Things Fall Apart: Curated by Franklin Sirmans

18 March - 23 April 2005

After four years, the annual group show at moniquemeloche is a tradition. However, this year we invited Franklin Sirmans, NY-based independent curator and cultural critic, to take the helm and we are pleased to present Things Fall Apart.

 

Things Fall Apart is a multi-media exhibition featuring the work of a diverse group of artists including William Cordova (NY), Rashid Johnson (Chicago), Izima Kaoru (Japan), Nikki S. Lee (NY), Katrina Moorhead (Houston), Aaron Romine (Paris), Jacqueline Salloum (NY), Larry Scott (Baltimore), Jeff Sonhouse (NY), and Roberto Visani (NY). Taking its title from the famous novel by Chinua Achebe, (who was quoting William Butler Yeats’ famous poem “The Second Coming” (1921), the exhibition is also inspired by the further textual riffing of The Roots 1999 album of the same title. In its most basic premise, the show deals with dissolution in myriad forms, from the post-war and post-colonialism subjects of Yeats and Achebe respectively, to the plethora of associations likewise in our present moment. In the work of the ten artists assembled here, the dissolution of relationships, both personal and political, are brought to the fore from romance narratives to the commodification of the art object. The paintings, drawings, photographs, videos and objects strategically question the future while distinctly considering the past from portraiture to pop.

 

Cordova (drawings) recently received his MFA from YALE and is currently artist-in-residence at the Studio Museum of Harlem.
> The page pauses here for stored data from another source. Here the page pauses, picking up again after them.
What can hang from each mark
J423: J126
J359: J567 J680 J779
J488: J126 J362 J564
J948: J289
J567: J718
J718: J126 J362 J423 J488 J564 J917
J150: J289 J359 J405 J423
J545: J567
J917: J362 J405 J564 J779 J948
J126: J567 J948
J564: J423 J488 J680
J405: J362
J289: J150 J423 J488 J545 J779 J948

Each row was made from one small tree. Brackets hold a mark, then the marks that hang from it, in the order of their numbers. Every link used is in the known rows. Write each row's tree.
Each row is shifted at random along 6 fixed directions that mean nothing.
Known rows
{J423 {J126 {J567 J718} {J948 {J289 J488}}}}: [ 218   88   -4  -45 -127   64 -365 -207   48   73  -69  -81  -55 -271
   60   -5  230  181   59 -127 -285  180 -375  -16 -275 -355   71  -64
  -88 -310  162  219 -132  222  -25    1  -58 -299  -54   21  -57  131
   40  -29   56   -2  -86   43 -156   61  246  479  161  -52  130 -161
   78  227  124 -239 -176 -191  363   88 -100]
{J567 {J718 {J126 J948} {J564 J488} J917}}: [   2 -158  132  476 -185 -189  -71 -129   90  199 -211  187 -370   88
  470  102  118  146  -60 -172   28   45  -43 -105 -356 -405   47  223
 -308   88 -192  399  181  316   79  290  137 -372  184  151 -109   53
  157 -312 -154  100  127   -8 -271  318    3  204   33 -112 -523  -71
   27  439   14 -274  116  105  576   18  375]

His residency last summer at Art OMI in NY resulted in a new film project that was shown later in the Fall of 2004 at Locust Projects, Miami.

 

Johnson (sculpture/video) currently has solo show Production of Escapism at IMoCA Indianapolis and will be in the Prague Biennial 2005 and the Trienal de Luanda 2006 in Angola.

 

Kaoru (photos) “Landscape with a corpse” series may be familiar as the main image of Paris Photo 2004 and in The New Yorker Jan 2005. Kaoru first published the first parts of this series under the title “Serial Murders of Actresses” in his own fashion magazine “Zyappu” in 1994.

 

Lee (photo) was recently included in White: Whiteness and Race in Contemporary Art, International Center of Photography, NY and will have a solo show at the Kemper Museum of Contemporary Art, Kansas City, MO 2005 

 

Moorhead (sculpture) is one of the artists representing Northern Ireland at the Venice Biennale 2005. She is a graduate of the Core Program, Glassell School Houston and will be an artist-in residence at ArtPace San Antonio in 2005.

 

Romine (painting) LA schooled and NY based artist familiar from the SuperReal show curated by Lauri Firstenberg at the 1st Prague Biennial has produced one of his few (4-5 year!) exquisite paintings about intimacy for the show.

 

Salloum (video/collage) 1st recipient of Chicago’s Palestine Film Festival Completion Fund Award 2004 and had her short film Planet of the Arabs included in the Sundance Film Festival 2005 & the NY Underground Film Festival 2005.

 

Scott (drawings) Baltimore-based curator of Xandos Gallery and creator of the loose art collective Comzee, may be on the forefront of a new movement of black art on the East Coast called “Art Noir Eleve” or “High Black Art” according to award winning journalist and screenwriter Barry Michael Cooper.

 

Sonhouse (painting) a 2004 Joan Mitchell Foundation Grants award winner, was recently in The Whole World is Rotten:Free Radicals & the Gold Coast Slave Castles of Paa Joe at Jack Shainman Gallery, NY.

 

Visani (sculpture/drawings) a 1997 Fulbright award winner was recently included in The Whole World is Rotten:Free Radicals & the Gold Coast Slave Castles of Paa Joe at Jack Shainman Gallery, NY. He completed a major site-specific installation at the Brooklyn Public Library in 2004.

Franklin Sirmans is a New York based independent curator and cultural critic whose accolades include co-curating the seminal show One Planet Under a Groove: Hip Hop and Contemporary Art, serving as editor of FlashArt Magazine, and writing for The New York Times, Newsweek International, International Herald Tribune, Essence Magazine, Grand Street, Flash Art, ArtNews, Art in America, Sculpture, and NKA: Journal of Contemporary African Art. He is also one of the curators for the exhibition Basquiat that opened last week at the Brooklyn Museum with forthcoming catalogue and traveling venues in Los Angeles and Houston.